In 2008, Barry paid Sutton $47,369 in consulting records from March through October of that year for work done on his reelection campaign.

The same year, Brown paid Sutton $3,800 in September and October for consulting work leading up to the November election, records show. Brown’s 2008 campaign also paid Sutton $1,500 in March 2009.

A year before that campaign, when Brown unsuccessfully ran for the Ward 4 council seat, the Brown campaign paid Sutton $13,500 between January and May 2007, according to records.

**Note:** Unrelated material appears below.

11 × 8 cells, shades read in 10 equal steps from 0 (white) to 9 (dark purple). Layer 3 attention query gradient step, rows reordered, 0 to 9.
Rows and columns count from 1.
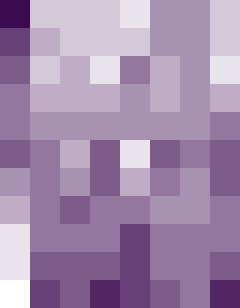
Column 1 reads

While the past payments to Sutton do not appear to justify a six-figure salary in the current campaign, Gordon said his client and Brown had an “exclusivity” agreement that resulted in a higher level of payment than previous campaigns.  Among other responsibilities, including running the Brown campaign from Sutton’s home for much of the past year, Gordon said his client was tasked with helping Brown raise as much as $700,000.

Gordon declined to provide documentation of the agreement to The Washington Post, but said his client is cooperating with D.C. police and the U.S. attorney’s office.

“I am not disclosing anything until I see what (authorities) produce,” Gordon said. “When the time is right, I will produce records.”

Meanwhile, the investigation continues to fuel Brown’s opponents in the Nov. 6 election.

A.J. Cooper, one of seven at-large candidates in the race for two seats on the council, said Brown’s campaign finances are “indicative of his lack of qualification to be a council member.”

“If you can’t take care of your own money in your campaign account ... then how can you expect to be in charge of workforce development, economic development?” asked Cooper, an independent who works as a policy director at the D.C Campaign to Prevent Teen Pregnancy. “How can you be in charge of a $10.4 billion budget?”

Corson responded: “People care about their own lives, not Michael Brown’s life. ... His record of serving all residents in the community, business groups, workers, community groups, is strong.”